Segundo investigação, Airton Grazzioli operava esquema de recebimento de propina em troca de pareceres favoráveis a 'interesses espúrios' das entidades

Por Laísa Dall'Agnol Atualizado em 12 nov 2021, 16h21 - Publicado em 11 nov 2021, 14h30

O ex-promotor de Fundações do Ministério Público de São Paulo Airton Grazzioli foi denunciado pela promotoria, no último dia 18, por lavagem de dinheiro, após investigação de corrupção envolvendo as fundações por ele fiscalizadas.

De acordo com a apuração do Ministério Público, Airton e o contador Gelson Destefano operavam um esquema de recebimento de propina em troca de pareceres favoráveis às contas das fundações — entre elas, a FAAP, a Fundação São Paulo, mantenedora da PUC-SP, e a Fundação Butantan, responsável por oferecer apoio às atividades do Instituto Butantan.

No caso da FAAP, os investigadores obtiveram mensagens de conversas tratadas diretamente com o diretor presidente da instituição, na qual era negociada a liberação de ofício beneficiando a fundação. Uma dessas autorizações foi o acerte da venda de dois imóveis pertencentes à FAAP avaliados em 30,5 milhões de reais.

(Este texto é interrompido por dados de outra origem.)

Rows are points. Two turns around zero, p and q, are shown by what they do to some points. Write where each new point lands after one turn and then the other. Backwards means that the second turn is done in reverse. Each puzzle has new turns, and all numbers are rounded.
In the rows, 128 means zero.

Turn p:
[117  76 137] -> [122  76 142]
[130 121  83] -> [139 117  85]
[ 96 132 175] -> [ 88 132 168]
[118 168 135] -> [112 167 128]
[179 142 111] -> [179 148 118]
Turn q:
[125 171  88] -> [131 185 113]
[138 140 114] -> [138 143 118]
[133  96 126] -> [122 101 111]
[147 106 152] -> [143  94 133]
[ 72  84 119] -> [ 60 106 119]
[153 171 169] -> [173 139 173]
Where do these land?
p, then q backwards: [101  83 145] -> [109  89 162]
p, then q: [ 88 157 125] -> [ 93 161 140]
p, then q backwards: [154 135 103] -> [160 135 111]
q, then p: [192 143 160] -> [196 125 154]
p, then q: [105 121 108] -> [103 132 109]

Turn p:
[219 128 134 120] -> [202 143 176 149]
[ 87 126  99 118] -> [108 133  84 111]
[ 87 113  98 128] -> [111 120  79 119]
[101 121 191 118] -> [ 91  95 166  97]
[157 132  97 126] -> [161 149 117 142]
[ 91 154 142 129] -> [ 83 139 130 117]
[154 123 135 158] -> [139 118 144 162]
Turn q:
[117 222 128 106] -> [124 225 126 124]
[157 109 117 148] -> [147 104 123 155]
[122  86 107 153] -> [112  82 114 145]
[118  92 126 124] -> [121  94 123 114]
[131 125 105 145] -> [122 121 112 150]
[135 145 157  59] -> [162 158 134  66]
[115 117 156 160] -> [108 112 164 140]
Where do these land?
q, then p: [111  80 132 109] -> [150 100 109  92]
p, then q: [169 154 113 125] -> [150 159 149 155]
q, then p backwards: [ 76 200 151 115] -> [109 214 134 101]
p, then q: [152 114 139 146] -> [137 107 149 143]
q, then p: [131  92 104 145] -> [140  97  98 141]

Turn p:
[172 160 116 128 143 169] -> [183 148 134 122 167 127]
[144 135 123 163 115  82] -> [128 117 157 145 102  84]
[133 115 138 115  59 136] -> [154 111 135 128  75 167]
[149 118 155  74 154 144] -> [124 116 137  79 164 161]
[106 123 121 131 152 121] -> [103 132 112 131 139 117]
[ 84  92 183  92 170 121] -> [ 48 124 130 103 152 169]
[ 84 127 138 178 132 178] -> [116 169 110 192 139 155]
[144 108  91 168 107 112] -> [148  97 123 168 110  96]
[136 174  88 104 119  89] -> [149 139 115  85 101  77]
Turn q:
[ 80 120 122 142 130 112] -> [ 79 131 132 139 145 129]
[143 175 105  81  79 116] -> [126 129 137  71  66 151]
[148 130 145  97 147 131] -> [156 120 121  99 142 120]
[107  98  77 161  98 137] -> [ 90 104 118 180  96 142]
[127 120  90 159 168 139] -> [124 137  78 165 140 138]
[138 120 185 178 173 131] -> [159 166 142 164 185 100]
[ 98 143 150 117 135 169] -> [133 123 148 121 162 170]
[183 119 151  88  95  90] -> [159 113 148  85  88  76]
Where do these land?
q, then p: [132 137 174 140 165  90] -> [109 151 148  88 141  82]
q, then p: [ 67 157 144 142 104 149] -> [106 180 129 141 150 175]
p, then q: [ 91  83 143 158 151 112] -> [ 77 132 135 168 159 138]
p, then q: [136 195 117 101 136  73] -> [111 138 142  46 105 102]
q, then p backwards: [149 159 118  96 137 154] -> [137 135 121  86 104 155]
q, then p: [164  72 110 146  85 123] -> [122  84 157 172  81 121]
q, then p: [164 121  98 140 133 154] -> [170 107 127 156 124 117]
q, then p: [122 101 121 100 114 170] -> [126  89 123 149 149 161]

Turn p:
[141 115 123 120 124 133 121 121] -> [139 119 115 133 127 138 125 122]
[129 135 134 120 123 131 124 225] -> [125 112 154 124 143 142 122 219]
[126 124 140 143 143 131 116 116] -> [129 132 137 140 146 123 124 110]
[118 109 120 128 146 117 139 116] -> [109 118 116 124 139 125 143 112]
[119 129 123 133  95 120 120 120] -> [132 115 135 132  98 116 119 123]
[121 129 130 134 132 133 151 119] -> [121 138 133 123 124 129 149 119]
[145 131 134 133 113 116 136 118] -> [150 125 127 116 119 117 133 121]
[119 134 145 111 125 128 132 113] -> [124 134 136 110 122 138 119 112]
[133 135 116 131 138 155 118 118] -> [130 148 117 152 129 139 125 123]
[129 140 116 127 141 116 124 115] -> [122 139 111 125 132 113 121 121]
Turn q:
[150 114 152 107 118 116 128 139] -> [140 112 142 102 144 140 122 146]
[116 136 124 125 134 138 140  96] -> [106 138 128 124 121 132 138 100]
[145 134 131 153 138 110 122 110] -> [149 122 128 126 136 107 133 101]
[128 143 136 127 125 134 143 145] -> [129 144 141 132 134 130 139 144]
[113 107 101 140 132 134 130 140] -> [114 113 109 150 113 118 131 141]
[122 141 134 104 129 114 129 156] -> [131 149 123 113 137 129 121 159]
[127 146 115 124 111 124 128 105] -> [133 141 128 116 104 133 133 109]
[102 113 117 150 114 117 114 117] -> [120 116 127 137 100 105 107 118]
[148 118 141 123 151 166 118 144] -> [128 117 126 154 163 159 128 133]
Where do these land?
q, then p: [122 144 122 106 106 137 107 135] -> [144 142 132 146 112 140 108 144]
q, then p backwards: [129 111 155 124 123 155 141 144] -> [109 113 144 132 136 143 122 160]
p, then q backwards: [135 105 152 152 129 111 118 129] -> [150 113 152 154 134 121 129 123]
p, then q backwards: [154 132 127 151 129 112 115 138] -> [140 128 132 150 138 107 121 151]
q, then p: [116 116 108 107 134 126 155 129] -> [ 98 122 128 120 107 136 139 144]
p, then q backwards: [124 128 127 119 103 148 133 103] -> [129 140 110 130 104 141 119 106]
p, then q: [129 153 117 122 139 139 126 136] -> [140 154 121 140 125 127 126 136]
q, then p backwards: [138 116 112 134 150 121 105 145] -> [154 117 106 127 135 119 107 131]
q, then p: [110 151 106 141 128 124 141 115] -> [127 139 129 114  98 103 132 124]
q, then p backwards: [124 124 153 125 139 108 140 105] -> [114 130 150 129 143 100 136 118]

Turn p:
[129 115 131 145 139 145 194 147 119] -> [126  96 175 171 145 130 136 116 117]
[130 123 124  80 138 130 114 134 114] -> [129 114  88 127 120 148 149 132 116]
[113 138 126 107 100 134 135 126 150] -> [136 105 123 123 119 117 133 151 155]
[115 128 122 122 129 142 119 132 126] -> [134 132 125 130 127 144 132 141 133]
[136 139 127 139 126 147 118 144 193] -> [162 135 120 133 166  98 108 156 148]
[111 111 140 132 119 142 124 148 100] -> [140 121 147 125 111 158 125 137 108]
[130 134  93 137 142 106 112 145 147] -> [120 147 101 151 134 124  95 130 137]
[132 145 114 143 139 136 116 139 102] -> [131 159 130 147 113 139 132 124 118]
[132 136 143 129 133 129 149 103 113] -> [112 126 146 122 128 120 155 115 125]
[116 135 145 134 141 117 128 142 128] -> [116 131 134 130 130 123 121 145 107]
[126 113 130 146 139 118 115  31 103] -> [ 81 159 144  70 137 144 155  81 157]
[164 121 143 122  91  89 113 144 139] -> [146 110 106 106 105  92  96 109 113]
Turn q:
[117 137 124 115 142 142 159  93 130] -> [101 147 135 126 128 158 110 103 130]
[157 135 123 120 103 151 157 103 134] -> [114 142 112 160  96 152 114 122 137]
[146 145 153 113 119  93 125 159 108] -> [157 125 153 136 114 115 172 128 146]
[134 132 112 143 156 166 123 122 133] -> [119 158 119 136 149 122  98 137 113]
[116 128 112 129 128 157 159 133 155] -> [ 93 142  97 132 139 129 118 119 143]
[156 135  98 118 118 121 156  86 151] -> [122 121 118 161 108 148  93  87 136]
[114 132 134 154 112  98 110 145  95] -> [144 110 136 115 119 110 166 132  94]
[118  97 159 140 124 104 103 153 112] -> [140  94 146 113 138 119 158 164 121]
[106 138 144 146 138 129  93 127 150] -> [121 123 141  98 128  93 109 143 123]
[105 123 126 114 121 124  87 149 114] -> [160 124 120  89 134 120 139 144 126]
[129 119  96 132 155 142 152 118 152] -> [107 133 111 144 159 134 100 106 130]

À frente da Promotoria de Fundações, Airton teria nomeado Gelson — por meio de uma empresa do contador — para perícias contábeis das entidades. A soma dos créditos pagos pelas fundações investigadas à empresa terceira, diz o MP, chega a 4,2 milhões de reais entre 2005 e 2014.

“Muitas vezes, os laudos periciais assinados por Gelson apresentavam conclusões favoráveis a interesses espúrios das fundações fiscalizadas, responsáveis pelo pagamento dos honorários do contador, que, posteriormente, eram divididos entre ele e Airton”, diz trecho da investigação.

A Promotoria de Fundações tem como objetivo fiscalizar orçamentos milionários das fundações de direito privado e das entidades de interesse social.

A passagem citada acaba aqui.